To effectively analyze application performance, consider using one of the following strategies, which are described in more detail in Chapter [4](#chpt:effective-performance-analysis).

- A waste metric, which represents the difference between achieved performance and potential peak performance is a good way of understanding the potential for tuning the node performance of codes (Section [4.3](#sec:effective-performance-analysis:inefficiencies)).
  `hpcviewer` supports synthesis of derived metrics to aid analysis.
  Derived metrics are specified within `hpcviewer` using spreadsheet-like formula.
  See the `hpcviewer` help pane for details about how to specify derived metrics.

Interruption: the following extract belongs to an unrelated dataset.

Below is a small trained network, with its code and all its weights. Each question gives an input and a class and asks what happens when units are switched off, that is, made to give their printed mean instead of their output.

- Scalability bottlenecks in parallel codes can be pinpointed by differential analysis of two profiles with different degrees of parallelism (Section [4.4](#sec:effective-performance-analysis:scalability)).

## Additional Guidance

For additional information, consult the rest of this manual and other documentation:
First, we summarize the available documentation and command-line help:

Command-line help:
: Each of HPCToolkit's command-line tools can generate a help message summarizing the tool's usage, arguments and options.
  To generate this help message, invoke the tool with `-h` or `--help`.

Man pages:
: Man pages are available either via the Internet (<http://hpctoolkit.org/documentation.html>) or from a local HPCToolkit installation (`<hpctoolkit-installation>/share/man`).

Manuals:
: Manuals are available either via the Internet (<http://hpctoolkit.org/documentation.html>) or from a local HPCToolkit installation (`<hpctoolkit-installation>/share/doc/hpctoolkit/documentation.html`).

Articles and Papers:
: There are a number of articles and papers that describe various aspects of HPCToolkit's measurement, analysis, attribution and presentation technology.
  They can be found at <http://hpctoolkit.org/publications.html>.

[^3]: We recommend running `hpcprof-mpi` across 8-10 compute nodes. More than this may not improve or may degrade the overall speed of the analysis.